To the first point, the fact that I could only easily find three well-known characters who are explicitly stated to be diagnosed with Autism Spectrum Disorder (ASD) should speak volumes on its own. But even in those examples, there are still prevalent issues. The most obvious of which is that none of the actors portraying autistic characters are actually autistic. 

It’s an issue that isn’t exclusive to autistic representation. Characters representing marginalized populations are rarely if ever, played by actors who are actually a part of that population. There is the obvious fact that it’s acting and actors play characters with whom they have nothing in common all the time. It’s their job. However, when characters with marginalized identities are played by actors who have no lived experience with that identity, it makes an accurate representation that much harder.
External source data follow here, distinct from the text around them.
Below is a small trained network, with its code and all its weights. Each question gives an input and a class and asks what happens when units are switched off, that is, made to give their printed mean instead of their output.

import numpy as np


def w(rows, s, z=0):
    codes = np.array(rows[::2]) - 128.0
    scale = np.full(codes.shape[1], s)
    scale[-1] = z or s
    return codes * scale


def norm(h):
    return h / np.sqrt((h * h).mean(-1, keepdims=True) + 1e-5)


def f(y):
    return np.maximum(y, 0)


def log_softmax(a):
    a = a - a.max(-1, keepdims=True)
    return a - np.log(np.exp(a).sum(-1, keepdims=True))


def net(x, mask):
    res = np.array(x, float).reshape(1, 7) / 4 @ E
    u = 0
    for l in range(3):
        y = f(norm(res) @ A[l][:, :-1].T + A[l][:, -1])
        res = res + np.where(mask[u : u + 3], y, B[l][:, -1]) @ B[l][:, :-1]
        u += 3
    return log_softmax(norm(res)[-1] @ U[:, :-1].T + U[:, -1])


A, B = {}, {}
E = w([
[107,162,91,118,158,187,116,105,107,99,39],'x0',
[170,141,194,101,123,230,129,202,125,135,153],'x1',
[94,176,125,106,214,176,174,46,97,233,154],'x2',
[102,165,55,112,101,145,165,78,202,115,212],'x3',
[85,106,218,2,53,171,167,198,125,142,122],'x4',
[136,58,59,66,137,147,176,206,47,111,181],'x5',
[177,111,107,167,62,129,51,153,136,179,193],'x6',
],0.0037)
A[0] = w([
[93,150,250,116,115,139,100,139,165,125,2,57],'0.n0',
[122,76,71,135,129,78,133,167,108,73,114,82],'0.n1',
[118,104,139,57,143,168,146,173,45,138,35,2],'0.n2',
],0.0049,0.0039)
B[0] = w([
[128,105,3,89,99,48,182,211,61,32,188,253],'0.n0',
[143,92,111,25,69,139,147,131,85,95,134,188],'0.n1',
[133,150,132,204,74,85,68,65,241,163,83,201],'0.n2',
],0.0053,0.0032)
A[1] = w([
[144,170,159,198,168,138,75,109,162,167,135,7],'1.n0',
[126,176,110,207,162,96,102,41,169,169,109,129],'1.n1',
[58,159,112,38,103,177,205,82,168,235,254,125],'1.n2',
],0.0042,0.0018)
B[1] = w([
[141,77,146,89,180,127,172,114,101,169,96,164],'1.n0',
[135,164,192,97,148,163,104,128,154,194,86,217],'1.n1',
[170,149,112,28,106,112,255,157,58,59,178,254],'1.n2',
],0.0056,0.004)
A[2] = w([
[40,164,81,124,231,82,191,4,122,116,92,182],'2.n0',
[167,71,60,149,87,65,106,107,139,100,123,251],'2.n1',
[142,3,216,126,108,123,93,207,53,179,102,138],'2.n2',
],0.0044,0.00021)
B[2] = w([
[163,124,222,203,154,194,11,103,233,253,88,253],'2.n0',
[6,100,151,218,122,151,124,205,68,95,116,229],'2.n1',
[198,226,121,65,211,180,195,30,203,169,134,236],'2.n2',
],0.0049,0.0037)
U = w([
[159,181,176,142,182,157,97,57,193,254,108,121],'0',
[81,85,96,198,95,107,49,152,134,104,102,4],'1',
[130,126,102,23,116,120,229,167,79,69,179,221],'2',
],0.0074,0.0018)

Each question gives the input, the list of numbers given to net, and the class t.
The units are the neurons (one row each of A and B). Each row of codes is followed by its name. A weight is (code - 128) times the scale printed after its matrix; where a second scale follows, it is the last column's (A, B and U).
mask holds one flag per neuron, layer by layer. A switched-off neuron (its flag False) gives its mean, the last column of its row in B, instead of its output. The means were averaged over made-up inputs and are rounded, as every weight is.
A unit's drop is (log p(t) with every unit on - log p(t) with that unit switched off) / (log p(t) with every unit on - log p(t) with every unit switched off).
The circuit of an input: a set's keep is (log p(t) with only the set's units on - log p(t) with every unit switched off) / (log p(t) with every unit on - log p(t) with every unit switched off). Starting from all 9 units, units are removed one at a time, each time the one whose removal leaves the highest keep (on an exact tie, the one counted first), for as long as the keep stays at least 0.8.
units of the circuit, in order: the units of the circuit, biggest drop first
unit that matters most: the unit with the biggest drop
top k neurons: the k neurons with the biggest drops, biggest first
k most important neurons of layer l: the k neurons of layer l with the biggest drops, biggest first
input [7,4,-8,-2,3,3,-1], class 1: top 2 neurons : (0.n2 1.n2)
input [4,-8,-1,6,-1,0,-1], class 0: unit that matters most : 2.n0
input [3,-3,-2,-7,6,-7,-4], class 2: top 2 neurons : (0.n0 2.n0)
input [8,8,-2,-2,-5,6,-1], class 0: top 2 neurons : (0.n0 1.n2)
input [-5,-7,0,1,-7,3,-5], class 0: top 2 neurons : (2.n0 0.n0)
input [3,2,-8,-3,-3,-7,-6], class 2: top 3 neurons : (0.n0 2.n0 0.n2)
input [-4,-5,8,-5,7,-7,-6], class 2: top 2 neurons : (0.n0 1.n2)
input [-2,5,7,7,-1,-7,8], class 2: top 2 neurons : (1.n2 2.n0)
input [5,0,4,-5,8,2,5], class 0: top 4 neurons : (0.n2 2.n2 1.n2 0.n1)
input [0,3,2,5,-4,1,3], class 2: top 4 neurons : (1.n2 0.n2 2.n0 2.n2)
input [3,-8,-3,2,-5,1,-3], class 0: top 3 neurons : (2.n0 0.n0 1.n1)
input [2,8,-3,-6,0,-5,-5], class 2: top 2 neurons : (0.n0 2.n0)
input [7,8,-1,-4,5,8,3], class 0: 2 most important neurons of layer 0 : (0.n2 0.n0)
input [1,7,4,2,1,-2,7], class 2: units of the circuit, in order : (1.n2)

Not to mention, it takes job opportunities away from actors who are actually autistic (or trans, or gay, or deaf, or whatever else it may be). 

A very recent example of this exact issue is highlighted in the controversy surrounding Australian singer Sia’s new movie, Music, which focuses on a nonverbal autistic girl named Music. Sia is both not autistic and evidently unwilling to listen to actually autistic people who have told her that casting a neurotypical woman in a film expressly written as a “love letter to caregivers and the autism community” completely defeats the supposed point of the film. In an article by Teen Vogue, Charlotte Gush says that “to ventriloquize a nonverbal autistic girl, one of the more marginalized and misunderstood identities even within disability discourse, is misguided to the point of misanthropy.” 

That specific criticism leads me to the other main point of this article: the extremely limited representation of autism in entertainment tends to showcase a particular part of the autism spectrum. Almost all characters with autism are white, fully verbal, distinctly independent men who (more often than not) are ridiculously intelligent. Usually, a character’s autism is used as a plot device instead of an intrinsic aspect of one’s existence. Most characters that display autistic traits are given characteristics of ASD but no stated diagnosis so that their “quirky” personalities can be used to further a plot device and maintain viewer engagement. And in the rare instances where they are given a diagnosis, autism becomes the only aspect of their personality. The reality is that autistic people are people and while autism most certainly informs one’s experience of the world, it does not define their personality or existence as human beings. 

In The Queen’s Gambit, Beth Harmon falls almost directly into the formerly stated character archetype. She’s white, verbal, independent and exceedingly intelligent. The only noticeable difference between her and characters like Dr. Reid is that she is not a man. It should be noted that her character is a well-developed, easily admirable and good representation of a young autistic woman –especially in the way her interpersonal relationships are shown. But even then, she still falls into the Hollywood stereotype. 

All of this is to say that representation of autism needs to go beyond the “white genius-boy whose lack of emotional intelligence is the only real barrier in his life.” There is no singular representation of autism and individuals’ on the spectrum experience wildly different and infinitely varied symptoms, all of which can and should be showcased. By autistic actors, of course.